Francis Alÿs, Colour Matching (duration: 5min)
Screenings on 24th April at 7:10pm, 25th April at 4:25pm, 26th April at 1pm
As a testimony of his stay in Iraq with the Kurdish Peshmerga forces, Colour Matching draws viewers in through a disturbing contrast between the background of war and the lightness of the artist’s gesture in the foreground, seeking a possible harmony between these two universes. Francis Alÿs thus questions artists’ role as witnesses of history, and more exactly their will – and capacity – to inform the public in an already hyper-mediatised world.
Jane Jin Kaisen, Community of Parting (duration: 1h15)
Screenings on 24th April at 2pm and 7:30pm, 25th April at 4:30pm, 26th April at 1:05pm
Centred around the Korean shamanic myth of Princess Bari, who was abandoned at birth, Community of Parting offers a more general reflexion about the history of Korea – from the Japanese invasion to the contemporary travels of its diaspora, without forgetting the Second World War and the division of Korea along the 38th parallel. As a parable of the oppression undergone by women, this legend unveils the paradoxical dynamics in the social fabric, while the issue of climate change is also brought into this journey, taking the spectators to Kazakhstan as well as to the USA and Germany.
Friday 24th April at 7:30pm: Screening of Community of Parting followed by an encounter with Jane Jin Kaisen.
Katia Kameli,Ya Rayi (duration: 20min)
Screenings on 24th April at 3:15pm, 25th April at 5:45pm, 26th April at 2:20pm
Ya rayi! is an interjection that set the rhythm of ritual festivities in the Oran region in the early 20th century. It also means “that’s my destiny”, “that’s my opinion” or else “that’s my rai” in colloquial Arabic. Based on this etymological wealth, she has developed her work Ya Rayi, which takes us from one bank of the Mediterranean to the other, from the record shops of Oran to the Bejaïa Club in the Barbès neighbourhood of Paris, following the tracks of rai, a popular Algerian musical genre which emerged straight from the streets of Oran.
Basim Magdy, No shooting stars (duration: 15min)
Screenings on 24th April at 3:35pm, 25th April at 6:05pm, 26th April at 2:40pm
Between a dream and an anticipatory tale, the film works of Basim Magdy spirit reason away. They dislocate historical time and elude any form of geographical localisation. Such is the case for No Shooting Stars, a miniodyssey divided into different mineral and vegetal landscapes, in which the ocean has become a living entity able to speak in its own name. In this way, the artist relativizes human knowledge, and opposes to the modern ideal of mastery a form of animist poetry which sometimes verges on the absurd. A beetle, waves and rocks, a gull on the shore are some of the motifs in this abstract journey, filmed in super 16, bearing witness to a particular attention paid to nature.
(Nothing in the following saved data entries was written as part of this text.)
In the rows, zero is written as 128.
Each row of numbers stands for one element and depends on some of the facts below. Use the named rows to name the rest.

Some elements and their rows:
kapla: [139,116,146,132,123,99,139,135,127,133,106,119,131,133,141,131,140,143,117,110,139,135,128,125,125,136,172,129,122,136,128,160,60,146,135,145,100,135,157,136,138,116]
briklu: [111,129,126,131,132,132,104,116,125,128,126,90,106,79,108,152,104,125,181,146,211,147,108,114,123,144,119,146,115,129,157,135,109,161,101,159,116,122,127,138,71,159]
greker: [150,118,146,145,121,95,141,136,127,132,104,138,130,151,131,126,138,134,120,107,158,141,117,122,127,150,170,127,119,137,125,153,88,129,137,120,106,144,156,151,146,128]
lapluk: [132,134,133,127,123,134,123,128,124,138,122,130,125,134,127,126,134,125,122,119,152,128,118,127,126,150,140,112,129,129,127,127,146,131,131,105,123,147,127,128,127,130]
soga: [139,126,122,129,133,129,114,126,128,86,144,138,138,156,140,141,139,126,117,131,108,131,156,138,130,74,112,156,126,143,92,137,143,95,136,146,139,100,124,149,135,149]
guvi: [126,136,125,118,128,118,143,136,130,131,120,134,124,122,107,116,120,125,132,143,111,142,122,123,131,124,118,129,127,125,136,118,123,153,118,116,131,111,126,134,131,106]
brimur: [113,143,137,142,123,134,112,123,124,147,130,115,123,70,115,145,116,98,157,135,171,167,106,117,119,143,130,140,122,121,117,126,98,157,114,111,128,122,122,139,96,164]
mefus: [121,134,135,113,125,139,119,127,124,136,125,109,126,118,138,132,137,134,120,122,131,124,128,129,124,137,142,118,132,127,130,134,117,147,129,129,116,138,130,114,119,122]
brutos: [126,141,124,116,123,110,144,126,120,121,126,135,129,146,118,129,135,105,121,127,103,139,129,135,126,105,122,150,127,135,113,115,116,151,117,100,131,104,107,150,140,126]
pigek: [135,141,127,115,123,117,133,125,118,99,123,142,118,176,117,124,140,114,113,124,131,134,130,138,128,110,125,144,125,140,107,109,154,141,118,100,122,122,105,155,145,128]
duzom: [123,135,118,122,120,138,139,130,118,162,126,121,137,98,134,135,133,131,130,124,117,130,122,129,123,146,137,108,148,121,138,117,138,139,140,98,141,125,123,123,124,95]
bami: [139,121,134,151,132,139,117,132,133,134,146,151,151,103,142,140,119,121,129,124,120,137,139,122,129,114,120,122,130,125,113,140,130,64,144,131,152,122,145,122,125,168]
grolem: [154,117,134,170,126,80,156,134,138,112,101,144,124,182,110,111,136,141,121,124,140,143,123,130,126,126,156,169,116,132,110,138,88,159,137,135,96,131,141,180,176,115]
denar: [140,114,112,147,133,116,119,131,133,57,144,166,128,186,129,119,143,101,128,151,106,158,143,145,137,78,108,172,114,143,50,120,180,94,137,129,153,94,117,178,169,109]
logrol: [132,116,129,156,131,132,120,130,133,116,151,155,147,115,147,134,128,105,130,130,106,146,137,132,132,105,124,140,125,126,83,133,129,73,144,130,155,114,136,133,144,150]
sape: [139,118,134,141,134,150,101,129,133,116,146,135,145,115,152,143,129,138,123,125,128,127,149,126,129,108,124,124,130,130,110,150,139,70,148,155,139,127,148,118,120,158]
brerer: [137,139,123,120,124,116,130,126,121,102,124,138,122,176,117,126,142,116,119,124,132,133,129,138,126,111,123,147,124,141,105,117,153,139,123,101,127,117,109,163,144,128]
skodrak: [123,121,124,122,130,115,147,127,127,152,122,126,127,110,119,129,108,133,147,127,136,113,115,118,131,146,121,113,129,126,180,125,118,123,116,131,134,130,131,113,112,128]
vuflam: [122,135,135,127,123,130,134,129,125,154,126,127,133,103,129,129,127,118,127,120,122,134,120,125,125,142,136,115,133,122,131,125,109,136,127,106,130,133,128,118,122,133]
zoplu: [121,134,134,113,124,139,120,127,124,138,124,109,125,118,137,131,138,134,119,121,131,123,128,129,124,138,142,117,132,127,130,134,116,147,129,128,117,139,130,114,118,117]
todram: [140,120,131,152,132,141,117,132,132,135,148,151,152,101,145,142,121,125,130,125,117,138,141,123,130,113,119,121,133,125,113,139,138,60,149,131,155,119,144,124,125,163]

There are 3 kinds of fact about the elements: σ, θ, λ.
σ: refers to; θ: is of sort; λ: belongs to class
badi σ kikir; bebik σ zomul; bedral σ plitris; bibrim σ flisi; biskizil σ plibre; boskemu σ mobru; brelal σ sipom; brerer σ gustem
briklu σ bubri; brimur σ plesku; brogus σ badi; brusa σ zesta; brusku σ kapla; brutos σ dudror; bubri σ triran; daflem σ skival
dapan σ flonuk; daplu σ toklon; desik σ sape; diskur σ trozo; dotruflu σ brusku; dralopla σ kono; dripur σ vitre; drodrim σ vestol
druriskil σ pudagro; dudror σ mefus; duzom σ diskur; duzum σ vuflam; fatrak σ trumi; fepla σ mesku; fesil σ biskizil; fiku σ loklosan
fivi σ ratugril; flanu σ fodran; fledri σ duzom; fletredron σ bedral; fligrul σ trali; flisi σ trizem; flonuk σ robrem; gakloklen σ klarirol
gamu σ klenus; gidu σ laba; gola σ pleflo; gosus σ lapluk; gragrobro σ nistonak; greker σ dripur; grokludrin σ grolem; grolem σ greker
gupa σ vepal; guvi σ brerer; kapla σ tafodrik; kiku σ klesoflos; kisul σ fatrak; klamo σ skasol; klarirol σ flanu; klenus σ sogevas
klesoflos σ gakla; klodrem σ lastigen; kodras σ dapan; koflen σ fepla; kono σ grokludrin; kotro σ rigem; kozolir σ fodon; laba σ suzak
labul σ tradro; lapluk σ sedafek; lastigen σ brogus; leklek σ bibrim; lobrema σ fivi; loklosan σ vepi; mefus σ brelal; mesku σ plinek
mobru σ stavur; mufin σ gruflek; nistonak σ vefadru; nitras σ zeflon; pefil σ kozolir; pepubro σ skodrak; pigek σ koflen; plagrek σ zaplil
pleflo σ daplu; plesku σ trurus; plibre σ segu; plinek σ zilor; plitris σ daflem; pudagro σ gakloklen; rigem σ klavu; robrem σ fletredron
sedafek σ desik; segu σ kotro; sitra σ druriskil; sitrik σ stusten; skasol σ brusa; skival σ todram; skodrak σ velu; skoflin σ leklek
skufek σ bebik; sogevas σ dotruflu; stusten σ kisul; tafodrik σ dralopla; toklon σ kiku; tradro σ pebol; trali σ taror; trilir σ pefil
triran σ boskemu; trizem σ mufin; trozo σ klamo; trumi σ gola; trurus σ gupa; vefadru σ gruskim; velu σ bedropin; vepal σ briklu
vepi σ brimur; vestol σ lobrema; vitre σ fligrul; vuflam σ zoplu; vuzom σ guvi; zaplil σ labul; zeflon σ sitra; zegru σ drodrim
zesta σ plugrur; zilor σ fesil; zogril σ fledri; zoplu σ skufek; badi θ 887; bami θ 887; bebik θ 220; bedral θ 887
bedropin θ 335; beve θ 220; bibrim θ 887; biskizil θ 220; boskemu θ 220; brelal θ 482; brerer θ 335; briklu θ 220
brimur θ 887; brogus θ 887; brusa θ 482; brusku θ 48; brutos θ 335; bubri θ 887; daflem θ 220; danen θ 632
dapan θ 48; daplu θ 887; denar θ 632; desik θ 34; diskur θ 632; dotruflu θ 220; dralopla θ 887; dripur θ 34
drodrim θ 887; druriskil θ 887; dudror θ 48; duzom θ 887; duzum θ 482; fatik θ 482; fatrak θ 34; fepla θ 34
fesil θ 887; fiku θ 48; fivi θ 887; flanu θ 34; fledri θ 220; fletredron θ 887; fligrul θ 482; flisi θ 34
flonuk θ 887; fodon θ 48; fodran θ 220; gakla θ 887; gakloklen θ 887; gamu θ 48; gidu θ 887; gola θ 887
gosus θ 220; gragrobro θ 887; greker θ 887; grokludrin θ 887; grolem θ 34; gruflek θ 34; gruskim θ 632; gupa θ 887
gustem θ 220; guvi θ 48; kapla θ 887; kepi θ 34; kibel θ 48; kikir θ 887; kiku θ 887; kisul θ 632
klamo θ 335; klarirol θ 482; klavu θ 887; klenus θ 34; klesoflos θ 48; klodrem θ 887; kodras θ 887; koflen θ 887
kono θ 220; kotro θ 220; kozolir θ 887; laba θ 220; labul θ 887; lapluk θ 887; lastigen θ 887; leklek θ 220
lobrema θ 632; logrol θ 482; loklosan θ 887; mefus θ 887; mesku θ 335; mobru θ 220; mufin θ 335; nistonak θ 34
nitras θ 220; pebol θ 335; pefil θ 220; pepubro θ 887; pigek θ 335; plagrek θ 34; pleflo θ 887; plesku θ 887
plibre θ 482; plinek θ 887; plitris θ 887; pluflol θ 887; plugrur θ 887; pudagro θ 220; ratugril θ 34; restok θ 48
rigem θ 34; robrem θ 887; sape θ 887; sedafek θ 220; segu θ 220; sipom θ 220; sitra θ 220; sitrik θ 220
skasol θ 632; skival θ 482; skodrak θ 220; skoflin θ 34; skufek θ 220; soga θ 335; sogevas θ 887; stavur θ 220
stusten θ 887; suzak θ 335; tafodrik θ 887; taror θ 887; todram θ 887; toklon θ 887; torutam θ 220; tradro θ 887
trali θ 220; trilir θ 887; triran θ 887; trizem θ 220; trozo θ 887; trume θ 34; trumi θ 887; trurus θ 482
vefadru θ 220; velu θ 220; vepal θ 887; vepi θ 887; vestol θ 887; vitre θ 220; vuflam θ 887; vuzom θ 34
zaplil θ 34; zeflon θ 887; zegru θ 482; zesta θ 887; zilor θ 887; zogril θ 887; zomul θ 887; zoplu θ 887
badi λ 89; bami λ 173; bebik λ 753; bedral λ 89; bedropin λ 173; beve λ 753; bibrim λ 173; biskizil λ 173
boskemu λ 753; brelal λ 753; brerer λ 89; briklu λ 753; brimur λ 173; brogus λ 173; brusa λ 753; brusku λ 173
brutos λ 173; bubri λ 753; daflem λ 753; danen λ 753; dapan λ 753; daplu λ 173; denar λ 89; desik λ 753
diskur λ 753; dotruflu λ 753; dralopla λ 89; dripur λ 753; drodrim λ 173; druriskil λ 173; dudror λ 173; duzom λ 173
duzum λ 173; fatik λ 753; fatrak λ 89; fepla λ 753; fesil λ 173; fiku λ 753; fivi λ 173; flanu λ 89
fledri λ 173; fletredron λ 173; fligrul λ 173; flisi λ 89; flonuk λ 173; fodon λ 89; fodran λ 173; gakla λ 173
gakloklen λ 753; gamu λ 753; gidu λ 753; gola λ 753; gosus λ 173; gragrobro λ 89; greker λ 89; grokludrin λ 173
grolem λ 89; gruflek λ 173; gruskim λ 753; gupa λ 753; gustem λ 753; guvi λ 173; kapla λ 753; kepi λ 173
kibel λ 173; kikir λ 173; kiku λ 89; kisul λ 753; klamo λ 173; klarirol λ 753; klavu λ 753; klenus λ 753
klesoflos λ 89; klodrem λ 89; kodras λ 753; koflen λ 753; kono λ 753; kotro λ 753; kozolir λ 753; laba λ 173
labul λ 173; lapluk λ 89; lastigen λ 753; leklek λ 173; lobrema λ 173; logrol λ 173; loklosan λ 173; mefus λ 753
mesku λ 89; mobru λ 753; mufin λ 173; nistonak λ 173; nitras λ 89; pebol λ 89; pefil λ 753; pepubro λ 753
pigek λ 89; plagrek λ 173; pleflo λ 753; plesku λ 753; plibre λ 89; plinek λ 173; plitris λ 753; pluflol λ 89
plugrur λ 173; pudagro λ 753; ratugril λ 89; restok λ 753; rigem λ 173; robrem λ 173; sape λ 753; sedafek λ 89
segu λ 753; sipom λ 89; sitra λ 753; sitrik λ 753; skasol λ 173; skival λ 89; skodrak λ 173; skoflin λ 173
skufek λ 89; soga λ 753; sogevas λ 173; stavur λ 753; stusten λ 89; suzak λ 173; tafodrik λ 753; taror λ 753
todram λ 173; toklon λ 753; torutam λ 173; tradro λ 753; trali λ 173; trilir λ 173; triran λ 89; trizem λ 753
trozo λ 753; trume λ 753; trumi λ 89; trurus λ 89; vefadru λ 173; velu λ 753; vepal λ 173; vepi λ 753
vestol λ 173; vitre λ 89; vuflam λ 173; vuzom λ 89; zaplil λ 173; zeflon λ 753; zegru λ 89; zesta λ 753
zilor λ 753; zogril λ 753; zomul λ 89; zoplu λ 753

Rows to name:
No name comes twice in this set of rows, the named rows included.
[134,141,147,97,126,123,142,125,109,75,122,164,109,172,124,114,124,108,95,119,127,136,138,139,133,98,129,135,126,127,112,73,167,122,105,104,107,144,94,122,144,141] => mesku
[116,149,133,114,127,139,106,126,153,160,136,115,130,182,116,102,152,110,100,112,95,72,114,127,130,167,106,94,109,140,130,167,127,139,117,91,136,154,124,104,137,176] => trumi
[102,137,112,99,129,117,123,126,143,90,134,114,115,202,116,97,163,95,105,144,51,112,131,151,134,103,105,156,104,146,73,136,116,189,107,119,133,103,100,142,168,95] => kisul
[124,120,106,105,129,134,137,125,120,147,120,99,124,118,132,137,124,163,146,130,142,100,127,128,128,146,126,106,145,130,183,123,154,136,132,146,132,128,129,115,108,78] => daflem
[132,140,124,117,131,126,120,134,142,124,126,132,120,172,104,104,133,127,121,139,119,117,123,124,133,136,105,119,115,137,130,139,156,141,119,110,133,128,126,135,138,126] => klesoflos
[135,108,130,122,130,98,146,130,127,134,107,113,124,136,129,131,122,156,138,119,152,112,125,120,131,142,149,122,122,137,176,151,87,134,124,164,108,133,154,124,122,112] => dotruflu
[121,148,117,139,131,128,122,123,160,136,133,121,123,205,95,91,149,117,102,132,82,81,121,135,127,140,93,137,110,132,114,144,139,170,118,106,126,141,107,136,164,157] => fatrak
[150,107,120,148,139,131,117,128,135,119,142,151,137,139,133,137,109,148,146,129,164,111,136,118,137,127,106,115,124,135,156,141,181,41,139,154,149,132,148,129,117,165] => sipom
[143,116,151,147,122,83,155,138,128,148,105,138,139,123,133,129,131,128,123,107,130,147,118,120,127,142,173,133,120,132,131,156,43,134,134,126,109,129,161,141,147,129] => grokludrin
[115,125,129,122,126,134,120,126,125,115,130,118,124,131,144,128,144,119,120,128,115,133,129,139,127,125,143,135,127,129,98,129,118,146,131,132,123,130,124,126,138,108] => brelal
[115,139,136,127,125,142,103,122,124,132,127,100,118,92,126,143,129,120,142,133,167,148,119,124,120,138,137,135,125,126,119,134,106,164,119,132,114,131,126,131,98,145] => vepi
[134,134,109,121,118,148,129,130,115,152,121,120,131,127,134,135,143,145,129,123,145,122,121,133,123,156,139,104,152,127,135,115,187,134,150,94,140,136,121,136,127,76] => bedral
[122,121,155,96,134,127,158,127,113,113,124,163,114,106,129,114,83,125,119,120,130,119,130,120,140,125,125,98,130,108,184,72,139,89,96,139,113,161,117,65,113,152] => biskizil
[139,118,137,137,135,150,103,130,131,111,147,140,143,116,154,141,126,136,120,124,127,129,151,127,130,105,125,122,130,128,111,144,141,66,145,156,137,131,145,112,120,161] => klavu
[121,121,123,121,133,128,120,123,127,130,126,104,117,110,121,140,112,142,154,134,168,119,121,120,129,139,121,124,124,130,168,136,120,135,114,159,121,130,133,121,94,138] => mobru

Now the same elements, written a new way:
Some elements and their rows:
stusten: [107,133,125,151,94,125,137,136,130,118,119,139,120]
sitrik: [99,154,118,125,89,131,152,130,123,119,91,143,155]
vepal: [120,123,114,105,181,133,129,149,132,145,122,138,96]
trumi: [103,128,125,156,97,125,131,133,132,111,125,136,114]
mufin: [173,134,122,101,157,118,114,127,112,114,138,118,151]
skufek: [118,133,128,154,103,123,130,124,120,103,136,137,120]
suzak: [186,116,128,95,183,114,105,118,119,112,170,115,131]
laba: [137,121,117,105,170,128,155,133,131,128,148,134,120]
kodras: [87,158,118,119,113,143,130,148,122,139,69,147,126]
flisi: [167,141,140,121,127,131,117,144,151,133,138,132,143]
velu: [118,122,141,123,121,132,148,111,132,122,145,130,133]
nitras: [108,160,120,140,89,127,144,149,122,101,95,149,147]
trali: [135,108,121,132,146,121,151,115,126,115,157,120,129]
taror: [122,91,150,133,141,129,129,98,144,131,186,121,94]
denar: [174,139,139,129,112,128,100,138,142,132,130,118,152]
plagrek: [177,130,123,92,139,124,168,144,168,136,128,121,188]
gustem: [100,114,133,158,114,125,108,93,96,122,145,123,104]
plinek: [115,115,115,139,130,124,145,132,122,126,120,123,117]
zilor: [105,121,132,130,118,134,138,121,136,129,126,128,118]
robrem: [97,134,108,144,145,130,113,144,101,138,94,134,96]
tafodrik: [113,113,139,120,114,129,158,116,149,124,143,129,128]

Which element is each row?
No name comes twice in this set of rows, the named rows included.
[114,105,135,166,117,127,113,116,128,115,162,128,85] => zomul
[123,157,137,132,135,149,96,136,112,168,94,137,138] => dapan
[154,168,122,109,87,113,127,147,126,97,95,134,182] => pigek
[101,145,122,121,98,135,157,139,144,133,93,141,145] => zogril
[163,151,135,121,106,117,106,133,117,98,126,131,153] => mesku
[190,117,147,99,155,114,111,118,144,101,199,121,134] => pebol
[149,156,129,128,124,122,67,141,105,112,113,135,116] => skival
[139,104,123,108,156,127,171,130,159,128,158,126,126] => labul
[166,131,141,128,108,124,127,130,159,128,152,120,154] => grolem
[156,130,144,110,108,131,139,119,158,133,132,119,171] => klenus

Raqs Media Collective, Provisions for Everybody (duration: 55min)
Screenings on 24th April at 3:50pm, 25th April at 6:20pm, 26th April at 4pm
Provisions for Everybody takes its inspiration from the life of the British author George Orwell, and above all his book The Road to Wigan Pier. The film retraces the collective’s journey to the emblematic places that marked the writer’s life: from his place of birth in Motihari in India, via Newcastle and Durham where he investigated the coal mines, to the streets of Barcelona where he dodged the bullets of the Francoist militia. This singular expedition led them to a reflexion about the multiple realities particular to the territories they passed through, with their gazes focused as much on the animal life around them, as on religious rituals, or the industrial activity, marked by coal mining.
Friday 26th April at 4pm: Screening of Provisions for Everybody followed by an encounter with Raqs Media Collective.
Ben Russell, Good Luck (duration: 2h25)
Screenings on 24th April at 4:45pm, 25th April at 2pm, 26th April at 7:30pm
Serbia and Suriname, black and white and colour, a space under the open sky and a labyrinth in the depths: Good Luck (2017) is structured using a play of oppositions around the situation of miners. Whether underground or in the jungle, the same close attention to the workers’ bodies can be felt – bodies as a work force, defining a community of labour whose gestures form the powerful but unheroic signs of this industrial era, called the Anthropocene. By excavating these figures on 16mm film, in the gleam of their flashlights or in milky sunlight, Ben Russell provides a non-narrative account of these experiences, but also of the memories of these men, whose physical endurance is more eloquent than any number of words.
Friday 25th April at 7:30pm: Screening of Good Luck followed by a debate animated by Fabien Danesi.